Primero se colorea la lámina portaobjeto con el colorante azul brillante de cresilde manera de que al
colocar una muestra de sangre sobre ella, el colorante de la lámina penetre dentro de la célula y tiña
estructuras internas sin que ni las células ni las estructuras sean dañadas o alteradas.
3.1.- Láminas portaobjetos
3.2.- Laminillas
3.3.- Tubos capilares no heparinizados
3.4.- Colorante azul brillante de cresil (ABC).
4.- Procedimiento
4.1.- Colocar dos gotas de ABC en una lámina portaobjeto escrupulosamente limpia.
4.2.- Dejar caer suavemente una lámina limpia sobre el colorante y dejar que este se extienda
uniformemente entre las láminas colocadas por aposición, quitar el exceso de colorante de los lados,
inclinando las dos láminas yuxtapuestas sobre una gasa o papel absorbente. Con un movimiento
rápido y horizontal separar las laminas de manera que se deslicen una sobre la otra, dejar secar.

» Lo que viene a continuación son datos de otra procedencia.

Here is a tiny trained network, its code and every weight. The questions are about switching its units off for an input and a class, where a switched-off unit gives its printed mean instead of its output.

import numpy as np


def w(rows, s, z=0):
    codes = np.array(rows[::2]) - 128.0
    scale = np.full(codes.shape[1], s)
    scale[-1] = z or s
    return codes * scale


def norm(h):
    return h / np.sqrt((h * h).mean(-1, keepdims=True) + 1e-5)


def f(y):
    return np.maximum(y, 0)


def log_softmax(a):
    a = a - a.max(-1, keepdims=True)
    return a - np.log(np.exp(a).sum(-1, keepdims=True))


def net(x, mask):
    res = np.array(x, float).reshape(1, 6) / 4 @ E
    u = 0
    for l in range(3):
        y = f(norm(res) @ A[l][:, :-1].T + A[l][:, -1])
        res = res + np.where(mask[u : u + 9], y, B[l][:, -1]) @ B[l][:, :-1]
        u += 9
    return log_softmax(norm(res)[-1] @ U[:, :-1].T + U[:, -1])


A, B = {}, {}
E = w([
[122,124,128,125,122,130],'x0',
[157,182,146,138,93,161],'x1',
[120,172,1,120,140,154],'x2',
[248,98,80,88,101,80],'x3',
[161,140,128,147,147,127],'x4',
[137,94,149,95,142,157],'x5',
],0.009)
A[0] = w([
[177,78,126,79,69,171,227],'L0N1',
[118,131,113,129,25,122,163],'L0N2',
[109,113,140,219,221,110,145],'L0N3',
[121,157,1,81,119,145,89],'L0N4',
[132,160,32,68,146,210,7],'L0N5',
[172,75,57,160,147,77,145],'L0N6',
[144,110,42,58,80,133,102],'L0N7',
[182,75,128,106,190,205,127],'L0N8',
[137,121,102,104,224,105,79],'L0N9',
],0.009,0.0019)
B[0] = w([
[112,161,158,122,134,180,211],'L0N1',
[186,205,173,143,87,87,174],'L0N2',
[86,150,82,100,198,69,200],'L0N3',
[225,63,203,204,194,22,253],'L0N4',
[130,94,185,209,117,187,229],'L0N5',
[3,188,113,84,67,160,212],'L0N6',
[122,131,53,119,215,196,220],'L0N7',
[80,152,158,15,176,152,176],'L0N8',
[91,79,118,195,2,66,166],'L0N9',
],0.0058,0.0061)
A[1] = w([
[95,166,126,134,75,98,218],'L1N1',
[78,38,113,116,123,136,74],'L1N2',
[96,206,97,113,69,7,5],'L1N3',
[145,135,93,46,91,153,92],'L1N4',
[92,114,136,14,127,225,47],'L1N5',
[86,141,152,179,195,186,173],'L1N6',
[146,124,88,157,132,174,195],'L1N7',
[96,69,149,128,126,1,77],'L1N8',
[130,61,119,133,214,76,78],'L1N9',
],0.0083,0.0015)
B[1] = w([
[120,171,71,138,200,152,180],'L1N1',
[68,192,3,124,79,63,177],'L1N2',
[173,180,148,54,154,80,188],'L1N3',
[92,50,67,84,93,165,162],'L1N4',
[168,157,129,100,155,136,192],'L1N5',
[160,101,113,56,170,143,254],'L1N6',
[73,76,191,142,128,77,182],'L1N7',
[177,148,99,160,68,19,220],'L1N8',
[85,171,103,73,40,119,209],'L1N9',
],0.006,0.0054)
A[2] = w([
[200,79,109,122,79,103,191],'L2N1',
[112,114,100,63,211,90,146],'L2N2',
[104,118,8,155,163,190,77],'L2N3',
[212,202,192,171,120,228,124],'L2N4',
[237,111,84,79,3,132,130],'L2N5',
[110,19,111,51,156,204,77],'L2N6',
[146,223,82,183,97,60,167],'L2N7',
[147,93,254,87,122,26,62],'L2N8',
[121,79,176,142,81,134,9],'L2N9',
],0.0085,0.0015)
B[2] = w([
[110,114,112,57,215,175,187],'L2N1',
[128,201,150,72,108,168,219],'L2N2',
[165,81,197,254,109,121,203],'L2N3',
[74,147,3,83,76,19,239],'L2N4',
[19,64,83,150,189,168,217],'L2N5',
[193,160,236,128,57,113,189],'L2N6',
[192,109,236,41,59,205,255],'L2N7',
[216,98,99,204,147,109,232],'L2N8',
[123,44,106,158,135,51,141],'L2N9',
],0.0083,0.006)
U = w([
[187,14,121,252,129,71,165],'0',
[85,129,31,83,72,85,80],'1',
[170,137,174,65,123,171,32],'2',
[69,79,119,84,218,226,248],'3',
[140,121,119,86,100,141,129],'4',
],0.011,0.0014)

Each question gives the input, the list of numbers given to net, and the class t.
The units are the neurons (one row each of A and B). Each row of codes is followed by its name. A weight is (code - 128) times the scale printed after its matrix; where a second scale follows, it is the last column's (A, B and U).
mask holds one flag per neuron, layer by layer. A switched-off neuron (its flag False) gives its mean, the last column of its row in B, instead of its output. The means were averaged over made-up inputs and are rounded, as every weight is.
A unit's drop is (log p(t) with every unit on - log p(t) with that unit switched off) / (log p(t) with every unit on - log p(t) with every unit switched off).
The circuit of an input: a set's keep is (log p(t) with only the set's units on - log p(t) with every unit switched off) / (log p(t) with every unit on - log p(t) with every unit switched off). Starting from the 12 units with the biggest drops (on a tie, the unit counted first), units are removed one at a time, each time the one whose removal leaves the highest keep (on an exact tie, the one counted first), for as long as the keep stays at least 0.8.
units of the circuit, in order: the units of the circuit, biggest drop first
top k neurons: the k neurons with the biggest drops, biggest first
top k neurons in layer l: the k neurons of layer l with the biggest drops, biggest first
input [-5,-8,8,-1,-4,2], class 0: units of the circuit, in order => (L2N3)
input [-4,0,-7,8,-6,3], class 3: top 2 neurons => (L2N1 L2N5)
input [-7,5,4,8,8,4], class 3: units of the circuit, in order => (L2N5 L2N1)
input [-2,-4,-1,-1,-2,8], class 2: top 2 neurons in layer 2 => (L2N6 L2N4)
input [4,5,1,8,5,5], class 3: units of the circuit, in order => (L2N5 L2N1)
input [-8,-8,5,-2,-2,8], class 1: units of the circuit, in order => (L0N9 L1N2)
input [-1,7,-6,-2,7,-5], class 1: top 3 neurons in layer 2 => (L2N4 L2N3 L2N6)
input [-3,-3,4,-3,-1,-3], class 0: units of the circuit, in order => (L0N8 L2N4 L2N1)
input [5,8,-2,7,1,8], class 1: units of the circuit, in order => (L2N4 L2N7)
input [3,0,-1,-6,7,7], class 2: units of the circuit, in order => (L2N6 L1N6)
input [6,-5,8,6,-3,-6], class 0: units of the circuit, in order => (L2N3 L0N5)
input [-8,-1,1,-6,-6,7], class 4: top 2 neurons => (L2N6 L2N5)
input [-5,-5,-4,-6,-7,6], class 2: top 4 neurons => (L0N4 L2N4 L2N5 L2N6)
input [5,2,-8,1,-1,3], class 0: units of the circuit, in order => (L2N8)
input [-1,3,4,4,-8,-6], class 2: top 3 neurons => (L2N7 L0N4 L0N2)
input [-8,8,-4,-3,2,-8], class 1: top 2 neurons => (L2N4 L0N4)
input [3,6,-5,-5,-3,-5], class 1: top 2 neurons in layer 0 => (L0N4 L0N6)
input [-2,-2,3,2,-1,4], class 2: top 3 neurons => (L0N7 L0N8 L2N2)
input [0,6,-3,4,6,6], class 1: top 3 neurons => (L2N4 L2N7 L1N6)
input [7,-5,5,1,-6,7], class 2: units of the circuit, in order => (L2N6)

4.3.- Sobre una lámina cubreobjeto bien limpia, agregar una pequeña gota de sangre con un tubo
capilar no heparinizado y dejar caer invertida sobre la lámina de ABC. La gota de sangre se extenderá
espontáneamente; si esto no sucede, hacer una ligera presión.
4.4.- Montar la lámina sobre la platina y proceder a enfocar con objetivo de 10X para localizar la
preparación; logrado esto pasar a objetivo de 40X. Se debe buscar el sitio donde los eritrocitos se
puedan ver lo suficientemente separados como para distinguir su morfología individual y la
distribución de los mismos se vea regular.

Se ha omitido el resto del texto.